There are two Dave Bakers in Mary Tyler MooreHawk—Dave Baker, the journalist, and Dave Baker, the artist. Mary Tyler MooreHawk is a story about these two Dave Bakers and their connection to the titular cult-classic television show. Chapters of the Mary Tyler MooreHawk comic alternate between articles from a mysterious magazine, Physicalist Today. These alternating sections combine to create a dystopian world with two Dave Bakers and one fictional teenage superhero.

Yet, it is not merely the novel’s structure and aesthetic that captivates; Baker’s narrative ambitiously interrogates the fabric of pop culture itself, weaving a complex tapestry that reflects on storytelling’s creation, consumption, and cultural impact. The inclusion of Baker as a character within his narrative adds a layer of meta-commentary, blurring the lines between reality and fiction in a way that is both clever and disorienting.

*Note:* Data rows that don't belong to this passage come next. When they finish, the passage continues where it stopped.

Each wall is flat, endless, passes through zero and stands at right angles to its row. A trip goes straight from one point to another. Which walls does it cross, in order?

Walls:
(1): [-46  37]
(2): [ 0 11]
(3): [ 43 -29]
(4): [ 7 18]
(5): [-20 -28]
(6): [15 34]
(7): [-42  49]
Trips:
[-34  44] to [29 17] => 3, 1, 7
[-15  12] to [ -2 -25] => 5, 6, 4, 2, 7, 1, 3

Walls:
(1): [  3 -32  17 -19  -5 -21 -31   8 -27 -13  20   9]
(2): [  2  -4   1  29  53   7  35  17   8  22  -6 -26]
(3): [ 12  45  29 -18 -54  33 -28 -18  -3  29  12  29]
(4): [-40  14  -5 -51  42  44 -48  59   2 -14   1 -37]
(5): [ -9  40 -24 -11  22 -55 -27  32 -10 -38 -41 -42]
(6): [-10 -21  16  -7  12  40  20 -24  22  -7  47 -14]
(7): [-43  77 -37  28   0 -11 -23   3  37  -5  24 -77]
Trips:
[-31  32 -19  -6  55   4 -35 -35  34 -12 -11 -44] to [-44  23 -55  -3 -22   5  34   1 -15 -23 -20  25] => 6, 2, 4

Mary Tyler MooreHawk is a testament to Baker’s prowess as a storyteller and an artist, showcasing his ability to craft a work that is both a homage to and a critique of the comic book medium. It resonates with the spirit of works like Infinite Jest and House of Leaves, employing a non-linear narrative and footnotes to create a richly layered story that demands and rewards the reader’s engagement.

Upon my initial reading of Mary Tyler MooreHawk, I was taken aback by all of the wild experimental pieces, from the art to the prose, and I was honestly overwhelmed. However, after allowing the book to digest, I understood that this graphic novel is not just a traditional comic book adventure but a philosophical inquiry, a visual feast, and a narrative labyrinth inviting exploration. It challenges readers to question the boundaries between fiction and reality, the role of the creator, and the impact of stories on our understanding of the world.

Baker’s Mary Tyler MooreHawk is a bold, ambitious work that defies easy categorization, offering a unique and unforgettable reading experience that is as thought-provoking as it is entertaining.